Scion was established in 2002. When it rolled out with the original model year 2004 xB—in California first, in June 2003, then the rest of the U.S. in early 2004—the car completely changed expectations with its boxy styling (which certainly looks somewhat less avant-garde today than it did some 10 years ago):
Over the years, the fortunes of the brand that was meant to be (a) a retail experiment for Toyota by having a straight-up price (remember Saturn’s no-haggle pricing) and (b) a means by which Toyota could attract a younger buyer: Chances are, if Mom or Dad is rolling in a Camry (and given the number of Camrys sold in a given year, odds are good that that might be the case), a teen or twentysomething probably wouldn’t want to opt for even a Corolla have somewhat floundered.
Presently, Scion offers five vehicles: the FR-S, iQ, xD, xB, and tC.
From January through October 2014, there is a minus mark in front of the percentage of sales for each of those cars.

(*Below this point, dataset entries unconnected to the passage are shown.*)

Points on a hilly landscape, in no order, each with its height.
From any point a ball rolls to the lowest of the 3 points nearest to it. It stops when none of these is lower. Distance is the straight distance between rows; heights are no part of it.
j_684 h=65.4: [125 152 154  80 139 149 169 115 156 171 115 113]
j_106 h=49.9: [127 175 104 135 104 158  79 146 119 189 131 107]
j_940 h=57.3: [119 153 119  93 124 219 129 155 109 191 191  94]
j_967 h=45.6: [141  75 113 179 139  88  93 112 127  53 106 119]
j_495 h=52.3: [136 154 123 127 115 116 119 112 129 148 101 131]
j_530 h=34.5: [102 125 163  71 140 160 190 138 119 149 175 132]
j_788 h=41.5: [119 131 168  76 136 136 188 113 135 147 135 134]
j_444 h=49.3: [109 127 171  66 147 170 193 124 142 172 148 115]
j_81 h=31.0: [124  93 162 115 135  87 168 113 128  80 154 157]
j_228 h=10.1: [128 108 132 152 125 106 125 128 119  84 131 144]
j_326 h=25.8: [138 110 169 103 132  80 171  97 150 101 123 145]
j_739 h=60.3: [131 121  89 191 107 109  57 107 125 115  78 108]
j_915 h=17.7: [100 122 134  94 144 185 164 173 104 133 199 137]
j_108 h=35.0: [135  99  98 183 130 108  86 128 120  88 105 128]
j_190 h=24.1: [134  78 141 150 133  78 127 123 125  63 140 138]
j_775 h=52.6: [132 174 114 122 110 140  99 127 124 180 119 109]
j_815 h=59.8: [125 164 128 115 117 136 130 128 126 155 124 123]
j_999 h=42.7: [128 143 153  92 129 122 166 116 133 142 126 132]
j_363 h=12.2: [151  93 142 156 131  52 120  80 145  76  77 109]
j_460 h=20.2: [144 110 148 144 127  75 138  99 134  84 102 138]
j_186 h=26.3: [142 139 123 159 112  86 100  95 137 120  78 117]
j_48 h=12.8: [152 110 136 161 123  60 112  86 143  97  69 114]
j_134 h=49.0: [128 129 109 168 116 124  95 134 118 113 113 129]
j_812 h=54.8: [116 132 121 123 132 155 136 161 112 125 163 142]
j_611 h=56.8: [120 143 138 109 127 145 144 136 120 136 149 136]
j_535 h=52.0: [132 181 106 107 100 190  91 135 121 211 152  91]
j_783 h=53.9: [128 116  53 200 117 129  41 134 122 117  88 118]
j_752 h=6.2: [155 119 149 143 127  53 133  75 165 103  56 126]
j_975 h=46.4: [139 154 116 144 112 113 108 113 125 141  99 125]
j_778 h=47.5: [131 164  93 168 100 142  56 142 117 171 106 111]
j_767 h=62.2: [124 150 117 126 119 160 118 163 110 145 157 128]
j_670 h=27.6: [136  72 164 142 135  54 146  97 139  51 126 129]
j_198 h=44.9: [132 136  74 178 112 143  59 155 109 144 113 124]
j_6 h=49.1: [100 103 171  72 137 117 204 128 136 107 180 151]
j_661 h=58.5: [125 146 156  67 148 174 178 117 152 191 132 102]
j_532 h=31.3: [119 126 162  87 136 100 184 107 143 117 128 150]
j_218 h=17.2: [132  90 114 166 137 110 109 146 115  80 133 143]
j_755 h=40.9: [116 147 137  97 128 173 154 148 113 154 172 121]
j_371 h=14.4: [ 99 117 148  85 142 170 177 162 109 139 195 136]
j_949 h=61.3: [127 162 113 114 124 187 108 165 107 171 170 112]
j_874 h=21.6: [143 120 159 119 134  74 153  89 149 102 104 145]
j_404 h=49.8: [109 110 187  53 156 136 219 119 174 147 133 134]
j_416 h=50.8: [116 142 155  89 136 136 172 129 125 140 147 130]
j_475 h=43.4: [129 123  97 152 136 158 117 177 104 117 156 153]
j_824 h=30.2: [118 118 144 130 123 119 144 134 116  97 149 143]
j_956 h=31.8: [131 105  93 165 133 135  97 161 113  95 138 152]
j_667 h=51.2: [125 139  88 128 147 193 111 198  96 141 186 147]
j_699 h=55.1: [134  97  59 185 148 145  62 160 114 106 108 148]
j_511 h=14.3: [153 128 158 106 135  77 162  82 187 109  74 136]
j_390 h=53.1: [130 151 103 166 106 114  83 127 117 143  96 123]
j_60 h=38.3: [127 141 164  81 143 112 182 102 179 138  95 136]
j_175 h=54.3: [126 165 126  94 124 213 116 132 125 223 170  83]
j_499 h=32.0: [135 132 137 144 114  94 126 105 127 111 103 133]
j_126 h=41.8: [131 132  83 172 125 146  78 160 112 130 130 138]
j_317 h=47.7: [133  92  67 197 130 127  57 131 120  87  89 120]

Two balls start at each pair of points below. Name the first point that both come to, or write none.
j_535, j_667 -> j_956
j_874, j_186 -> j_752
j_6, j_404 -> j_532
j_767, j_198 -> j_956

Where does a ball stop that starts at each point below?
j_175 -> j_228
j_967 -> j_228
j_126 -> j_228
j_60 -> j_752
j_775 -> j_228
j_999 -> j_752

And overall, Scion is off 14.8% compared to its January to October sales in 2013, and that is in a car market that is up 6.1%. (And the aforementioned Corolla’s sales are up a solid 10.3%.)
But Scion is not going to be throwing in the towel, as some speculated.
Rather, it is going on something of a product offensive.
At the LA Show last week, it revealed the iM Concept.
This five-door hatch will be in dealerships in 2015.
During the iM unveiling, Scion vp Doug Murtha said, “We plan to bring three new products in three years to our showrooms, offering a variety of exciting options for current and new Scion customers.”
It would have probably been easy to phase Scion out. Realize that through October, 50,285 Scions were sold, which is about 18% of the total number of Corollas (283,764). Even the Avalon alone outsold all five Scions (55,304).
Obviously, there is long-term thinking going on at Toyota, which is certainly a laudable thing when too many car companies are thinking only of the next sales period.